I got this recipe from Angela Johnson, who got it from Campbell's Kitchen. It's super easy and really good. The original name is Fiesta Chicken Casserole, but Mexican Pot Pie fits the dish much better, so I changed it. Haha. I also usually half the recipe because it makes too much for just Matt and I. Hope you enjoy it : )

Ingredients
  • 1 jar (16 ounces) Salsa
  • 1 can (10 3/4 ounces) Cream of Chicken Soup 
  • 1 cup sour cream
  • 2 cups shredded Cheddar cheese (about 8 ounces)

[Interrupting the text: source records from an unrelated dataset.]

Rows are points. A path goes straight from each point to the next, and from the last back to the first. The post is the endless flat space through its rows: a point in 2 columns, a line in 3, a plane in 4, and so on, so that a path can go around it. Count how often the path circles the post. Going back the other way cancels.

Post (1 x 2):
[[-0.05  0.20]]
Path (24 x 2):
[[-0.46 -0.02]
 [-0.17 -0.19]
 [ 0.56  0.01]
 [ 0.17  0.35]
 [ 0.01  0.60]
 [-0.40  0.25]
 [-0.38 -0.15]
 [-0.03 -0.07]
 [ 0.67  0.28]
 [ 0.17  0.60]
 [-0.33  0.31]
 [-0.79  0.03]
 [-0.20 -0.31]
 [ 0.44  0.08]
 [ 0.54  0.53]
 [-0.12  0.41]
 [-0.66  0.27]
 [-0.43  0.44]
 [ 0.37  0.56]
 [ 0.64  0.21]
 [ 0.05  0.06]
 [-0.71 -0.34]
 [-0.31  0.25]
 [-0.16  0.36]]
Times around: 2

Post (3 x 4):
[[-0.19 -0.41  0.12  0.35]
 [-0.02  0.32 -0.46  0.17]
 [ 0.03 -0.11 -0.07 -0.31]]
Path (24 x 4):
[[-0.05 -0.07 -0.38  0.09]
 [ 0.22  0.46 -0.75 -0.76]
 [ 0.12  0.22 -0.50  0.05]
 [-0.06 -0.08  0.21  0.46]
 [-0.08  1.00 -0.72 -0.03]
 [-0.20 -0.60  0.05 -0.23]
 [-0.27 -0.58 -0.34  0.70]
 [ 0.02  0.08 -0.21  0.39]
 [ 0.10  0.68 -0.39 -0.02]
 [-0.20 -0.18 -0.06 -0.69]
 [ 0.13  0.10 -0.70 -0.14]
 [ 0.14 -0.09 -0.05 -0.21]
 [ 0.13  0.04  0.07 -0.43]
 [-0.34  0.04 -0.03  1.20]
 [ 0.19  0.44 -0.55  0.01]
 [ 0.25  0.12 -0.52 -0.66]
 [-0.16 -0.93  0.26  0.84]
 [-0.07 -0.31  0.39  0.48]
 [-0.14 -0.33  0.17 -0.17]
 [-0.47 -0.79  0.22  0.42]
 [ 0.11 -0.06 -0.38 -0.05]
 [ 0.11  0.05  0.17  0.27]
 [-0.06  0.35 -0.17 -0.02]
 [-0.29  0.09 -0.62  0.18]]
Times around: 4

Post (7 x 8):
[[ 0.07  0.23  0.41 -0.42 -0.51 -0.09  0.02 -0.42]
 [-0.08 -0.13 -0.26  0.30 -0.35 -0.35  0.11 -0.21]
 [-0.03  0.63 -0.07  0.06 -0.05 -0.04 -0.70  0.21]
 [-0.14 -0.23  0.56  0.62  0.39  0.31 -0.20  0.41]
 [ 0.13  0.29 -0.25  0.19  0.01  0.23 -0.18  0.65]
 [ 0.23  0.01  0.09 -0.26  0.09  0.14 -0.03 -0.12]
 [-0.53 -0.10 -0.73  0.19  0.02 -0.23  0.04  0.25]]
Path (28 x 8):
[[ 0.08  0.18 -0.44 -0.32  0.05 -0.21 -0.10  0.09]
 [-0.56 -0.42 -0.22 -0.32  0.23 -0.22 -0.14  0.15]
 [-0.22 -0.19 -0.37 -0.37 -0.30  0.10  0.15  0.08]
 [ 0.27 -0.39  0.03 -0.10  0.36  0.56  0.30 -0.13]
 [ 0.32 -0.27 -0.11  0.61 -0.37  0.07  0.19  0.14]
 [ 0.44  0.16  0.13  0.23 -0.06  0.28 -0.28  0.62]
 [ 0.55 -0.16 -0.11 -0.21 -0.51  0.09  0.35  0.77]
 [ 0.34  0.42 -0.09 -0.03 -0.93  0.01 -0.24  0.55]
 [-0.75  0.03 -0.08 -0.38 -0.34 -0.10 -0.08 -0.50]
 [-0.58  0.51  0.00 -0.15  0.04  0.00 -0.35 -0.33]
 [ 0.31 -0.31  0.64  0.34  0.50  0.13  0.15 -0.26]
 [-0.30 -0.13 -0.29 -0.34  0.20 -0.24  0.02 -0.15]
 [ 0.03  0.26 -0.43 -0.61 -0.12  0.10 -0.58  0.52]
 [-0.19  0.60  0.04  0.17  0.34  0.35 -1.44  0.23]
 [-0.38  0.43  0.31 -0.01 -0.84 -0.11  0.02 -0.09]
 [ 0.15  0.35  0.26  0.44  0.14 -0.09 -0.38 -0.25]
 [ 0.68  0.61  0.18  0.38  0.23  0.11 -0.13  0.40]
 [ 0.48  0.73  0.64  0.64 -0.07  0.53 -0.51  0.68]
 [-0.54  0.25 -0.29 -0.19 -0.67 -0.75  0.10 -0.71]
 [ 0.10  0.51  0.49 -0.19 -0.07  0.02 -0.30  0.62]
 [ 0.11  0.07  0.06  0.41 -0.14 -0.02 -0.55  0.59]
 [-0.31 -0.39 -0.15 -0.72  0.20  0.47  0.24 -0.06]
 [ 0.13  0.49  0.27  0.57 -0.61  0.21 -0.29 -0.03]
 [-0.36  0.43 -0.72  0.18 -0.79 -0.36 -0.81  0.13]
 [-0.17  0.49  0.14  0.05 -0.41 -0.01 -0.98  0.67]
 [-0.21  0.27 -0.76  0.51 -0.16 -0.43 -0.65 -0.08]
 [-0.53  0.42  0.25  0.22 -0.04 -0.16 -0.50 -0.59]
 [ 0.31  0.29 -0.18  0.71 -0.18 -0.48 -0.21 -0.40]]
Times around: 3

  • 1 package (12 ounces) frozen whole kernel corn
  • 2 cans (12.5 ounces each) White Chunk Chicken Breast in Water, drained
  • 1 can (about 15 ounces) black beans, rinsed and drained
  • 1 package (about 14 ounces) refrigerated pie crusts (2 crusts), at room temperature (or you can make your own)
Instructions
  1. Heat the oven to 400°F.
  2. Stir the picante sauce, soup, sour cream, cheese, corn, chicken and beans in a large bowl. Spoon the chicken mixture into a 3-quart shallow baking dish.
  3. Unfold the pie crusts on a lightly floured surface. Lay the crusts side-by-side so that they overlap by about 3 inches in the center. Press the seam to seal. Roll the pie crust into a 14 x 10-inch rectangle. Place the pie crust over the chicken mixture. Trim the excess crust. Press the crust to the rim to seal. Cut several slits in the crust.
  4. Bake for 40 minutes or until the crust is golden brown.